= Cangwu Commandery =

Chinese commandery
Cangwu Commandery (蒼梧郡) was a Chinese commandery that existed from Han dynasty to Tang dynasty. Cangwu's territory was located in the modern provinces of Guangxi and Guangdong, with its capital at Guangxin (廣信), present-day Wuzhou.

==History==
Cangwu Commandery was established in 112 BC, when the Han dynasty annexed the Nanyue kingdom. In late Western Han period, it had a population of 24,739 households (146,160 individuals) in its 10 counties, namely Guangxin, Xiemu (謝沐), Gaoyao (高要), Fengyang (封陽), Linhe (臨賀), Duanxi (端谿), Fengcheng (馮乘), Fuchuan (富川), Lipu (荔蒲), Mengling (猛陵). During the Eastern Han period, a new county, Zhangping (鄣平), was added. The population in 140 AD was 111,395 households (466,975 individuals).

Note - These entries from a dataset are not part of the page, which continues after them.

Rotation paths and how fast each direction turns (degrees a step):
Each turn is a multiple of 5 degrees from 10 to 175, or 0.
Each row of a path follows its step; steps can be skipped.
Path 1:
step 1: [  8.2  -2.8 -11.0 -28.0 -13.8 -13.7   4.5   0.9 -10.6 -10.4  21.6  30.8
 -16.7   9.6 -15.5  15.0   4.4  -2.7 -12.6  -0.5  14.0   5.9  12.0 -11.6
 -12.1  -9.4  32.3  12.8   1.8   8.9  18.4  10.8  -1.8   8.0  12.6   3.3
   7.1  27.7   2.6 -17.8  -0.5  23.8]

During the Three Kingdoms, Cangwu was part of Eastern Wu, and a number of counties were created in this period. In 226, a new commandery, Linhe, was split off from Cangwu. When Jin dynasty unified China in 280, Cangwu consisted of 12 counties and recorded a population of 7,700 households.

During the reign of Emperor Mu of Jin, three more commanderies – Jinkang (晉康), Xinning (新寧) and Yongping (永平) – were created on the lands of Cangwu. In 464, the population was 4,547 households (17,710 individuals). The commandery was abolished when the Sui dynasty conquered the Chen dynasty.

In Sui and Tang dynasties, Cangwu Commandery was an alternative name of Feng Prefecture, later renamed Wu Prefecture in 621. The commandery consisted of 3 counties, and had a population of 1,290 households in 741.